The purpose of this data analysis is to investigate the exponential distribution and compare it to the Central Limit Theorem. For this analysis, the lambda will be set to 0.2 for all of the simulations. This investigation will compare the distribution of averages of 40 exponentials over 1000 simulations.
Set the simulation variables lambda, exponentials, and seed.
ECHO=TRUE
set.seed(1337)
lambda = 0.2
exponentials = 40
Run Simulations with variables
simMeans = NULL
for (i in 1 : 1000) simMeans = c(simMeans, mean(rexp(exponentials, lambda)))
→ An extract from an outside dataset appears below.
Each row comes from the steps of one walk. Every step used is in the known rows, and no mark comes twice. Write the walk behind each row, first mark first.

Calculating the mean from the simulations with give the sample mean.
mean(simMeans)
## [1] 5.055995
The theoretical mean of an exponential distribution is lambda^-1.
lambda^-1
## [1] 5
There is only a slight difference between the simulations sample mean and the exponential distribution theoretical mean.
abs(mean(simMeans)-lambda^-1)
## [1] 0.05599526
Calculating the variance from the simulation means with give the sample variance.
var(simMeans)
## [1] 0.6543703
The theoretical variance of an exponential distribution is (lambda * sqrt(n))^-2.
(lambda * sqrt(exponentials))^-2
## [1] 0.625
There is only a slight difference between the simulations sample variance and the exponential distribution theoretical variance.
abs(var(simMeans)-(lambda * sqrt(exponentials))^-2)
## [1] 0.0293703
This is a density histogram of the 1000 simulations. There is an overlay with a normal distribution that has a mean of lambda^-1 and standard deviation of (lambda*sqrt(n))^-1, the theoretical normal distribution for the simulations.
library(ggplot2)
ggplot(data.frame(y=simMeans), aes(x=y)) +
geom_histogram(aes(y=..density..), binwidth=0.2, fill="#0072B2",
color="black") +
stat_function(fun=dnorm, arg=list(mean=lambda^-1,
sd=(lambda*sqrt(exponentials))^-1),
size=2) +
labs(title="Plot of the Simulations", x="Simulation Mean")
## Warning: Ignoring unknown parameters: arg